In our model, we do not track the binding state of individual tails. We care only about how many tails are bound. Therefore, for each move, we will generate a random order of bound and unbound tails and will flip the state of the first M tails in that order.

This function assumes that polymers are formed from a single type of bead object. if different types of bead objects exist, then the first two if-statements that reference bead[0] will need to be generalized.

Parameters:

  • polymer (poly.PolymerBase) – Polymer object on which the move is applied

  • amp_move (double) – Magnitude of the MC move; this attribute is included simply for consistency with the other MC move functions and does not affect the binding state move

  • amp_bead (int) – Maximum range of beads to which a binding state swap will take palce

Returns:

Indices of M beads affected by the MC move

Return type:

array_like (M,) of long

chromo.mc.move_funcs.crank_shaft()

Rotate section of polymer around axis connecting two end beads.

Notes

The crank shaft move affects a continuous range of beads; the internal configuration is unaffected by the crank shaft move. Therefore, when evaluating polymer energy change associated with the move, it is sufficient to look only at the ends of the affected segment.

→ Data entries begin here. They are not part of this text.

Below are the code and all the weights of a small trained network. Each question names an input and a target symbol and asks about switching units off, where a switched-off unit gives its printed mean instead of its output.

import numpy as np


def w(rows, s, z=0):
    codes = np.array(rows[::2]) - 128.0
    scale = np.full(codes.shape[1], s)
    scale[-1] = z or s
    return codes * scale


def norm(h):
    return h / np.sqrt((h * h).mean(-1, keepdims=True) + 1e-5)


def f(y):
    return y / 2 * (1 + np.tanh(0.7978845608 * (y + 0.044715 * y**3)))


def softmax(a):
    e = np.exp(a - a.max(-1, keepdims=True))
    return e / e.sum(-1, keepdims=True)


def log_softmax(a):
    a = a - a.max(-1, keepdims=True)
    return a - np.log(np.exp(a).sum(-1, keepdims=True))


def net(x, mask):
    ids = ['αδεηλμξπτψω'.index(c) for c in x.split()]
    T = len(ids)
    res = E[ids] + P[:T]
    r = norm(res)
    for j in range(3):
        rows = slice(3 * j, 3 * j + 3)
        q, k, v = (r @ M[0][rows].T for M in (Q, K, V))
        z = softmax(np.where(np.tri(T) > 0, q @ k.T / 3**0.5, -1e9)) @ v
        o = O[0][rows]
        res = res + np.where(mask[j], z, o[:, -1]) @ o[:, :-1]
    y = f(norm(res) @ A[0][:, :-1].T + A[0][:, -1])
    res = res + np.where(mask[3:7], y, B[0][:, -1]) @ B[0][:, :-1]
    return log_softmax(norm(res)[-1] @ U[:, :-1].T + U[:, -1])


Q, K, V, O, A, B = {}, {}, {}, {}, {}, {}
E = w([
[71,141,61,148,138,146,15],'α',
[174,77,85,92,144,109,106],'δ',
[58,112,144,113,164,152,138],'ε',
[143,158,236,107,162,160,106],'η',
[170,164,168,133,97,164,86],'λ',
[148,93,116,187,128,187,152],'μ',
[69,145,145,118,246,66,134],'ξ',
[186,192,68,133,194,149,157],'π',
[152,120,158,203,135,76,140],'τ',
[51,145,181,176,115,217,50],'ψ',
[122,187,80,160,125,138,83],'ω',
],0.013)
P = w([
[93,85,86,79,9,80,220],'0',
[196,190,101,148,226,185,117],'1',
[191,165,95,158,240,175,87],'2',
[193,141,110,171,233,159,72],'3',
[181,116,103,176,248,141,54],'4',
[152,79,127,182,245,150,37],'5',
[154,48,139,188,225,140,16],'6',
[151,21,133,188,231,132,3],'7',
],0.0055)
Q[0] = w([
[102,165,141,197,152,158,146],'h0',
[119,54,135,163,249,123,15],'h0',
[66,142,112,57,26,110,244],'h0',
[117,124,128,148,155,101,143],'h1',
[130,156,128,105,99,133,167],'h1',
[152,80,131,188,180,107,86],'h1',
[145,97,121,148,169,86,115],'h2',
[112,127,99,127,92,99,188],'h2',
[135,101,140,151,117,137,114],'h2',
],0.014)
K[0] = w([
[104,117,138,186,141,159,119],'h0',
[168,10,123,176,163,101,118],'h0',
[50,235,132,68,113,132,149],'h0',
[113,145,123,101,132,122,153],'h1',
[135,118,122,131,181,136,109],'h1',
[111,114,132,96,51,94,158],'h1',
[141,85,126,91,70,120,174],'h2',
[171,158,154,93,167,182,94],'h2',
[131,157,116,158,114,114,171],'h2',
],0.013)
V[0] = w([
[77,203,164,198,130,55,130],'h0',
[132,152,116,21,137,34,36],'h0',
[197,156,134,149,37,82,123],'h0',
[134,150,236,61,173,85,116],'h1',
[128,82,112,11,48,80,65],'h1',
[197,105,75,98,177,18,124],'h1',
[255,37,94,116,143,211,146],'h2',
[101,215,88,9,184,196,87],'h2',
[76,33,92,101,153,181,143],'h2',
],0.0097)
O[0] = w([
[130,149,152,180,94,8,116,105],'h0',
[103,229,195,127,180,156,156,25],'h0',
[216,150,145,175,142,138,101,56],'h0',
[64,100,206,51,92,144,119,84],'h1',
[83,233,113,118,154,188,103,180],'h1',
[53,108,49,109,123,97,114,107],'h1',
[156,123,132,100,156,116,36,3],'h2',
[164,81,97,131,29,218,127,15],'h2',
[90,129,157,204,61,108,64,138],'h2',
],0.011,0.0044)
A[0] = w([
[130,26,165,153,212,124,125,175],'n0',
[122,121,195,18,68,82,108,249],'n1',
[139,164,115,94,103,150,255,214],'n2',
[141,89,189,21,116,124,142,51],'n3',
],0.0084,0.0019)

Begin by randomly selecting a starting and ending index for the crank-shaft move based on the bead amplitude. Then generate a random rotation angle for the move based on the move amplitude. Obtain the axis of rotation from the change in position between the starting and ending beads. Finally, generate the rotation matrix and obtain trial positions and tangents for evaluation.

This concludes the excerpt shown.